I am attempting to replace the NaN in the 'cylinders' column using a dictionary with the median model cylinder number. I think it should work easily but I have been getting stuck each way I try.

cylinders_model_med = df.groupby('model').agg({'cylinders': 'median'})

cylinders_model_med=cylinders_model_med.to_dict()

#output:

  'bmw x5': 6.0,
  'buick enclave': 6.0,
  'cadillac escalade': 8.0,
  'chevrolet camaro': 6.0,
  'chevrolet camaro lt coupe 2d': 6.0,
  'chevrolet colorado': 5.0,
  'chevrolet corvette': 8.0,
  'chevrolet cruze': 4.0,
  'chevrolet equinox': 4.0,
  'chevrolet impala': 6.0,
  'chevrolet malibu': 4.0,
  'chevrolet silverado': 8.0,
  'chevrolet silverado 1500': 8.0,
  'chevrolet silverado 1500 crew': 8.0,
  'chevrolet silverado 2500hd': 8.0,
  'chevrolet silverado 3500hd': 8.0,
  'chevrolet suburban': 8.0,
  'chevrolet tahoe': 8.0,
  'chevrolet trailblazer': 6.0,
  'chevrolet traverse': 6.0,
  'chrysler 200': 4.0,
  'chrysler 300': 6.0,
  'chrysler town & country': 6.0,
  'dodge charger': 6.0,
  'dodge dakota': 6.0,
  'dodge grand caravan': 6.0,
  'ford econoline': 8.0,
  'ford edge': 6.0,
  'ford escape': 4.0,
  'ford expedition': 8.0,
  'ford explorer': 6.0,
  'ford f-150': 8.0,
  'ford f-250': 8.0,
  'ford f-250 sd': 8.0,
  'ford f-250 super duty': 8.0,
  'ford f-350 sd': 8.0,
  'ford f150': 8.0,
  'ford f150 supercrew cab xlt': 6.0,
  'ford f250': 8.0,
  'ford f250 super duty': 8.0,
  'ford f350': 8.0,
  'ford f350 super duty': 8.0,
  'ford focus': 4.0,
  'ford focus se': 4.0,
  'ford fusion': 4.0,
  'ford fusion se': 4.0,
  'ford mustang': 6.0,
  'ford mustang gt coupe 2d': 8.0,
  'ford ranger': 6.0,
  'ford taurus': 6.0,
  'gmc acadia': 6.0,
  'gmc sierra': 8.0,
  'gmc sierra 1500': 8.0,
  'gmc sierra 2500hd': 8.0,
  'gmc yukon': 8.0,
  'honda accord': 4.0,
  'honda civic': 4.0,
  'honda civic lx': 4.0,
  'honda cr-v': 4.0,
  'honda odyssey': 6.0,
  'honda pilot': 6.0,
  'hyundai elantra': 4.0,
  'hyundai santa fe': 6.0,
  'hyundai sonata': 4.0,
  'jeep cherokee': 6.0,
  'jeep grand cherokee': 6.0,
  'jeep grand cherokee laredo': 6.0,
  'jeep liberty': 6.0,
  'jeep wrangler': 6.0,
  'jeep wrangler unlimited': 6.0,
  'kia sorento': 4.0,
  'kia soul': 4.0,
  'mercedes-benz benze sprinter 2500': 6.0,
  'nissan altima': 4.0,
  'nissan frontier': 6.0,
  'nissan frontier crew cab sv': 6.0,
  'nissan maxima': 6.0,
  'nissan murano': 6.0,
  'nissan rogue': 4.0,
  'nissan sentra': 4.0,
  'nissan versa': 4.0,
  'ram 1500': 8.0,
  'ram 2500': 6.0,
  'ram 3500': 6.0,
  'subaru forester': 4.0,
  'subaru impreza': 4.0,
  'subaru outback': 4.0,
  'toyota 4runner': 6.0,
  'toyota camry': 4.0,
  'toyota camry le': 4.0,
  'toyota corolla': 4.0,
  'toyota highlander': 6.0,
  'toyota prius': 4.0,
  'toyota rav4': 4.0,
  'toyota sienna': 6.0,
  'toyota tacoma': 6.0,
  'toyota tundra': 8.0,
  'volkswagen jetta': 4.0,
  'volkswagen passat': 4.0}} 
#input:
df['cylinders']=df['cylinders'].fillna(cylinders_model_med)
df['cylinders'].isna().sum()
#output
5260

This is the same number of NaN I started with.

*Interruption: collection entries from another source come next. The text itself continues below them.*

[[144 123]
 [117 141]
 [146 129]
 [106 115]
 [143 126]]
:
[123 117]

[[146 135 127 105]
 [141 106 126 132]
 [109 140 138 111]]
:
[105 126 140]

[[116 137 122 124 133]
 [118 144 108 121 118]
 [123 141 103 122 121]]
:
[133 121 103]

[[107 145 134]
 [139 118 128]
 [127 121 128]
 [129 103 147]]
:
[134 118 127]

[[142 141 115 104 116]
 [142 127 116 124 108]
 [120 130 138 142 145]
 [122 142 141 100 128]]
:
[116 124 138 142]

[[152 138]
 [154 135]
 [150 143]
 [148 149]]
:
[138 154]
---
[[138 110 124 143 129 127 134 111 134 137 125]
 [141 116 123 133 124 137 137 113 130 134 123]
 [115 144 130 124 134 129 123 138 115 127 131]
 [130 125 125 134 131 133 131 120 123 134 126]
 [134 117 132 128 123 112 124 131 151 121 128]
 [134 124 130 125 124 126 129 127 136 126 126]
 [134 119 123 138 130 135 134 115 124 137 126]]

I am new here so let me know if you need more (or less) information.

Thank you for your time!

Does this answer your question? [Pandas: fill in NaN values with dictionary references another column](https://stackoverflow.com/questions/42848911/pandas-fill-in-nan-values-with-dictionary-references-another-column) — Ignatius Reilly, Jun 26 '22 at 23:40
Not quite. It says that the float type is not iterable. I cant change the type because there are null values present. I am also not sure that this option is what I am looking for because I am not trying to use values from another column I am trying to use the medians from the cylinders column to fill the nan in the cylinders column. I will keep at it! Thank you for trying to help me. — hannah_pella, Jun 27 '22 at 03:17
In this example, the values from the other column aren't used to replace the NaNs, but as keys of a dictionary. The NaNs get replaced by the values from that dictionary (in your case, the medians). — Ignatius Reilly, Jun 27 '22 at 03:21
cylinders_model_med = df.groupby('model').agg({'cylinders': 'median'}) cy_dict=cylinders_model_med.to_dict() #cy_dict df['cylinders'] = df['cylinders'].fillna(df['model'].map(cy_dict)) I tried it like this and all of the NaN remain. any advice?? — hannah_pella, Jun 27 '22 at 13:44
Are you sure the dictionary covers all the possible cylinder's model? Or is it possible that you have all the values for certain models, but all the values for the others are missing? Can you take one of the rows with NaN and check if the name of the cylinder is in the keys of cylinders_model_med? — Ignatius Reilly, Jun 27 '22 at 15:43

score 0 · Answer 1 · answered Jun 26 '22 at 23:42

0

Alignment in pandas is based on index, so you need to create defaults which either you explicitly align to your dataframe or which will be aligned automatically. The easiest way to do this would be to create a default series with the same index as df using replace:

defaults = df['model'].replace(cylinders_model_med)
df['cylinders'] = df['cylinders'].fillna(defaults)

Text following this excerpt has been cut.